What interviewers reward: a clear algorithm, distributed state story, atomicity, failure mode, and HTTP semantics—not a box labeled “Redis” with no behavior.

Start designing this system Get AI feedback on your design

Introduction

Your mobile app hits “retry” on a flaky network. Twenty requests leave the phone in one second. Without a limiter, they all reach checkout—and twenty charges are possible. With a bad limiter, each gateway counts locally and the user gets ten times the allowed quota.

Rate limiting is not “increment a counter.” It is shared state under extreme concurrency: every edge node must agree how much quota is left for one logical client.

Interviewers want an algorithm, where state lives, atomic updates, and fail-open vs fail-closed—not a box labeled Redis.

If you remember one thing: Local counters on each gateway multiply allowed traffic; global limits need one source of truth per key (or a honest hierarchical approximation).

How to approach

Negotiate who is throttled: user id, API key, IP, route, or composite key.

Negotiate window length and burst (token bucket vs rigid window).

Walk one request: build key → atomic check in store → allow or 429 → headers.

Then open Redis/Lua. If time allows, add layered limits (user inside tenant inside global) in one round trip.

In the room: “I’ll define the key, pick token bucket vs sliding window, store counters in Redis with Lua atomicity, and say fail-closed on login vs fail-open on catalog read.”

If you remember one thing: One request story before command names.

Interview tips

Five back-and-forths that separate weak from strong limiter answers.

Per-node counters

You: “Each API server keeps its own count.”

They ask: “You have 50 gateways and a limit of 100/min—how many requests actually get through?”

Land here: Up to 50× the limit. Use a central store (Redis cluster) or hierarchical caps: tight local hard limit + global Redis check.

Fixed window only

You: “We reset the counter every minute.”

They ask: “Can a client send 2× the average rate in a few seconds?”

Land here: Yes—burst at window edges. Use token bucket, sliding window, or sub-windows; say the tradeoff in cost vs fairness.

Redis down

You: “If Redis fails, we let everyone through.”

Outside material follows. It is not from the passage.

(in the rows, 128 means zero)
Named moves, each a turn or a mirror, and the order they were made in; the first pair answered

They ask: “Is that OK for password reset and login?”

Land here: Fail-open keeps availability but invites abuse; fail-closed protects auth paths. Different policies per route—state which you pick and why.

429 without guidance

You: “We return 429 when over limit.”

They ask: “What should the client do next?”

Land here: Retry-After (seconds or HTTP-date) plus X-RateLimit-Remaining / Reset. Without backoff hints, clients hammer harder—thundering herd on throttle.

Hot key on one client

You: “We shard Redis randomly.”

They ask: “One OAuth client sends 1M checks/s on one key—what happens?”

Land here: One Redis slot saturates. Mitigate: sub-keys (client:shard:k), dedicated cluster for abusers, or probabilistic counting where exactness is optional.

If you remember one thing: Every answer should name algorithm + atomicity + HTTP contract + failure mode.

Capacity estimation

Rough numbers to anchor the whiteboard (tune in the room):

Input	Order of magnitude	Design implication
Aggregate checks/s	10M+ (illustrative scale)	No O(log N) structures per check unless unavoidable; prefer O(1) key ops
Distinct keys	10²–10⁸ (clients × policies)	Memory per key × TTL discipline; evict idle keys
Hot key QPS	Single client abusive or NAT	Shard keyspace, sub-partition, or hierarchical budget
Check budget	Sub-ms p99 on gateway	Redis RTT + serialization dominates; pool connections

Implications: You cannot afford a full distributed consensus round per request. You pipeline, Lua-batch multi-window checks, and isolate abusive keys before they starve the cluster.

If you remember one thing: Sub-ms budget means O(1) key ops—not consensus per request.

High-level architecture

Treat the limiter as a data-plane service on the request path and a control-plane for policies. Edge / API gateway receives traffic, runs authentication (to know user_id or api_key), then calls the limiter with a normalized key (e.g. tenant:route:user). The limiter executes atomic logic against a low-latency store (most interviews: Redis Cluster). Config service or feature flags push limit definitions (tokens/minute, burst, whitelist). Observability (metrics, tracing) records check latency and decisions—otherwise you fly blind when Redis slows down.

Who owns what:

API gateway — TLS, routing, authn, first-line abuse signals, invokes limiter before expensive backend work.
Rate limiter service (optional thin layer) — Encapsulates key derivation, policy lookup, Lua scripts, and header formatting so gateways stay dumb and fast.
Redis / shared store — Authoritative counters; sharded by hash(key); optional replica reads only if you accept stale reads (many designs use primary for correctness).
Control plane — Policy CRUD, canary rollouts, emergency global throttle.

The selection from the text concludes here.